Karlsen et al. (2008) take a different standpoint concerning the putting stroke; arguing the fact the putting stroke only has a minor contribution to the overall success of a putt. Karlsen et al. (2008)

found mean stroke direction variability for an elite player (European PGA Tour) to be 0.39, which is good enough to hole 95% of putts from a 4-metre distance, whereas only 17% of putts from this distance are successful. Pelz, (2000) makes the assumption that 30% of putts from 4-metres are missed due to green inconsistencies, Karlsen et al. (2008) findings support this fact, along with human controlled factors green reading and aiming have a stronger contribution to the direction of a putt, than the stroke itself. Pelz, (2000) also describes numerous factors that contribute to a successful putting stroke, which green-reading and aim are included, recently reported by Karlsen et al. (2008) reported as the most important factors; and stability more recently discussed by Hurrion and Hurrion, (2008). Low handicap golfers (<14) have the ability to combine these factors together to become more proficient putters, making putts less than 2.43 metres much more often than their HH counterparts (Carnahan, 2002). It was also reported by Carnahan (2002) that the incidence of three-putts within 3.66 metres was 2.1%; for subjects with a handicap of <14 the occurrence was 1.2%, and for subjects with a handicap that was > 14 the occurrence was 3.8%. This was found to be statistically significant (p = 0.008).

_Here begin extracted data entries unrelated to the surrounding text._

One vector is turned by the same rotation once a tick. Each row is the vector after some number of ticks, and that number follows the row.
The counts run from 0 to 166.
[139  98 176  79 108 150 186 136 174 150 126 118 122 132 140  86 129  92
 118 111 146 114 113 160 147 137  66 101 145 137 137 115 122 100 157 127
 131 114]
13
[174  85 145 105 109 141 144 106 196 105 115 102 152 114 138 110  97 118
 153 111 173 112 144  94 109 114 111 118 145 133 158 164 150 147 133 123
 128  74]
101
[133  99 140  67 121 180 186 150 169 117 155 135 103 154  98  86 128 123
 137 142 154 139  89 119 141 121 116 116 151 125 173 114 136 129 110 138
 137  87]
119
[113  97 135  95 107 111 174 127 188  95 134 158 112 134  98 104 102 144
 169 151 173  88 120 132 141 171 144 130 141 139 136 161 142 146 114 106
 158  93]
110
[137  84 110 112 130 139 190 124 172  79 128  97 166 104 147 110  81 128
 137 120 120 121 139 139 103 134  88  92 126 137 113 159 119 119 111 154
 153  91]
161
[130 101 170  69 101 140 145 136 162 100 101 115 147 137 116  61  80 112
 162  89 150 134 115 121 134  96 105 117 142 146 151 134 103 128 139 143
  90 139]
94
[178  90 142  87 107 159 140 119 185 112 126 114 158 135 126  93  90 111
 167 122 158 114 129  89  84  94  99 115 153 135 148 145 145 127 130 141
 119  90]
99
[186  89 150  95 109 155 146 113 187 107 127 104 156 124 136 108  94 119
 165 116 166 112 133  90  95 111 113 119 148 126 149 151 156 141 134 131
 121  79]
100
[131 123 143  90  92 116 166 116 161 116 147 102 121  93 160 122 104 152
 140 111 175 123 152 140 153 137  53  95 152 153 144 117 139 167 126 127
 174 108]
21
[136 126 165  79  95 161 172 121 134 134 126  99 130 121 114  81 130 135
  91 132 153 133 125 156 141 150  73  92 140 162 137  95 110 127 103  89
 164 134]
145
[170 103 127 116 110 132 197 131 138  71  96  81 162  83 153  98  96 130
 132 128 128 128 141 160 114 147 106  96 127 137 121 162 120 147 114 116
 150 103]
164
[153 143 131 109 114  88 179 144 192 118 124 150 111 148 146 118  79 156
 132 108 180 112 135 128 148 160  79 108 104 145 120 141 116 102 122 138
 146  77]
132
[119 112 168 109 109 123 143 108 163 119 129 106 120 101 115  56 110 154
 168 137 131 132 123 171 128 162 108 115 154 194 133 130  87 167  96 111
 134 143]
85
[114 108 139  92 102 110 172 139 189  84 127 160 111 137  90  91 107 147
 161 149 172  91 118 125 137 177 138 125 138 126 130 143 126 148 131 108
 162 104]
111
[166 132 139 107 115 146 167 147 158 116  98  80 118 125 131  96 105 162
 128 114 145 180  93 151 116 157 144  86 106 156 155 112  93 151  95  98
 120 100]
62
[107 110 160  98  99 129 172 119 157 105 137 134 152 115 144 111  69 160
 135  69 157 137 149 139 122 122  76  89 108 139 144  97  99 102 136 130
 130 137]
154
[140 119 122  77 112 128 137 152 182 166 103 115 141 158 117 105  96 164
 155  91 172 121  99 140  95 128 114  82  82 156 122 124 120  94 108 122
 111 103]
69
[151 113 146 115 103 110 153 104 163 111 124 154 130 109 118  87  99 136
 170 143 170  83 149 141 120 142 112 137 161 162 163 185 130 133 109  89
 149  90]
106
[135 124 166 100 106 145 207 135 152  56 114 118 158 123 132  95  72 112
 116 117 144 148 115 112 141 143 125 102 138 114 109 123 102 110  99 111
 127 132]
32
[147 109 108 107 145 160 180 144 168 104 139  98 121 124 119  94 113 160
 134 134 128 172  85 144 122 156 139  89 116 151 145 131 102 144  63 128
 138  83]
59
[116 124 147  96 108 136 192 134 168  48 122 125 156 131 119  95  69 120
 118 118 145 143 117 103 134 147 108 101 136 120 107 123 101 115 101 117
 146 129]
31
[147  96 129 120 129 143 192 151 136  84 148 164 141  80 147  72 130 157
 147 121 146 154 106 165 143 136 130 109 107 125 131 138  97 127  87 122
 132  93]
54
[169  97 138 104 103 122 137 109 195 100 114 113 146 114 135  90 103 119
 140 119 172 111 156 106 109 126  97 118 153 136 161 167 142 153 140 113
 134  81]
102
[149 114 111 111 139 152 183 146 143  89 155 150 135 108 125  56 126 159
 142 143 124 160  98 160 116 133 119 101 126 143 137 139  83 119  69 130
 138  91]
56
[117  95 171  78  98 135 157 139 169  99 103  91 138 136 116  85  75 130
 179  92 154 140 101 118 146 127 131 115 126 150 132 111 119 155 133 145
  97 147]
92
[133 119 130  96  87 134 182 138 131 133 112 145 134  99 128 102 102 158
 142 112 177 105 155 163  90 109 113  78 120 139 169 127 141 114 130  65
 145 107]
44
[148 139 137  97 112 127 151 150 145 141  84  96 118 140 119  80 100 158
 129 104 149 161 102 167 121 138 123  90 121 178 169 132  87 121  93  98
 112 103]
64
[156 103 169 116 105 126 144 109 173 117 134 103 131  83 131  68 124 159
 160 138 139 142 128 158 123 172 110 113 136 163 117 117  95 184 113 105
 139 136]
83
[153 110 156  77 112 179 182 141 167 121 145 120 103 148 121 105 118 137
 132 126 170 166  97 109 133 127 117 102 139 108 179  90 140 147 130 132
 130  83]
121
[131 140 179 100 119 115 158 119 177 133 127 146 117 170 103 104  99 136
 157 125 162 118 100 139 148 178  92 129 144 159 144 127  93  78  98  98
 126 110]
5
[155 102 180  74 106 153 151 136 155 105 103 119 159 139 125  65  85 111
 177  96 148 130 113 116 115  94 105 117 141 142 144 131 114 124 137 143
  89 138]
95
[140 100 171  73 115 175 198 151 143 109 151 158 116 142 103  82 131 127
 166 144 153 131  85 142 146 131 141 122 148 112 157 114 129 122 110 128
 122 113]
117
[136 110 166 102 114 148 209 129 147  71 113 116 164 119 135  94  78  99
 112 117 140 142 114 126 156 138 124 100 145 130 128 137 105 103  95 103
 130 124]
33
[125  97 106 104 116 125 178 156 161  76 146 180 141  87 138  75 127 171
 136 111 161 143 127 147 121 136 111  92  96 117 129 133 101 129 116 126
 146  95]
52
[160  83 138 107 127 145 130 115 189 155 153 137 157  99 133  63 144 138
 153 124 143 105 121 153 102 128  75 108 120 162  93 147 111 116 100 138
 131  97]
77
[104 100 168  95 111 138 153 114 164 120 133  98 120 130 103  96  80 151
 202 129 141 124  98 146 129 151 130 111 146 182 121 118 115 158  90 134
 117 150]
88
[150  96 143  79 109 157 182 121 164 152 163 101 117 121 144 118 123 116
 141 129 150 100 132 156 123 120  49  95 159 153 134 124 154 129 126 138
 163 102]
17
[171 154 137 110 118 124 170 131 170 143 143 146 103 156 143 139  73 171
 165 118 182 117 133 126 113 140  83 109 122 142 152 124 135 103 106 128
 133  76]
129
[113 141 150  93 107 123 179 121 145  75 157 144 142 120 129 115  63 154
 167 128 157 122 126 113 130 134  84 105 157 142 102 127 110 113  71 128
 157 133]
27
[136 111 167  70 108 158 196 155 143 101 139 170 110 140  94  63 129 128
 157 143 155 125  91 144 147 138 130 127 152 117 149 114 118 125 122 116
 124 121]
116
[115  93 160 116 116 137 188 114 144 104 143 137 163  99 158 107  68 137
 155  72 147 127 138 152 137 115  82  99 118 146 139 128 102  84 114 140
 112 124]
156
[142  92 184  86 109 143 198 138 183 145 117 112 124 130 143 102 121  96
 121 105 150 115 108 156 159 150  86 105 131 126 129 111 125 105 158 129
 125 111]
12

More recently McLaughlin and Best (2013) have critiqued previous studies for grouping golfers based on putting performance or handicap. McLaughlin and Best (2013) identified two styles of putter, firstly the arm putter that demonstrates a low CP excursion velocity at impact (5.2 ± 16.9 mms-1) and a body putter that demonstrates a higher ML CP excursion velocity at impact (58.4 ± 22.9 mms-1). These different styles of putter were identified using cluster analysis and ML CP excursion velocity at impact was the highest ranked cluster between types of putter. A potential limitation to McLaughlin and Best (2013) is that no kinematic variables of actual body movements were recorded, and therefore different types of putters may have just been using different movement patterns. It is possible that the arm putters move in a way that reduces the CP excursion but doesn’t in fact move less that the body putters. The lack of clarity in this area still gives studies by Hurrion and Hurrion (2008) and McLaughlin et al. (2008) validity within the literature. As both studies found significant differences were observed between more proficient golfers and less proficient golfers CP excursion parameters, even if McLaughlin and Best (2013) did not find significant differences. A potential reason for these differences observed between studies could be the large inter-subject variation observed. McLaughlin and Best (2013) even stated that half of the subjects actually interchanged between the arm putting and body putting style.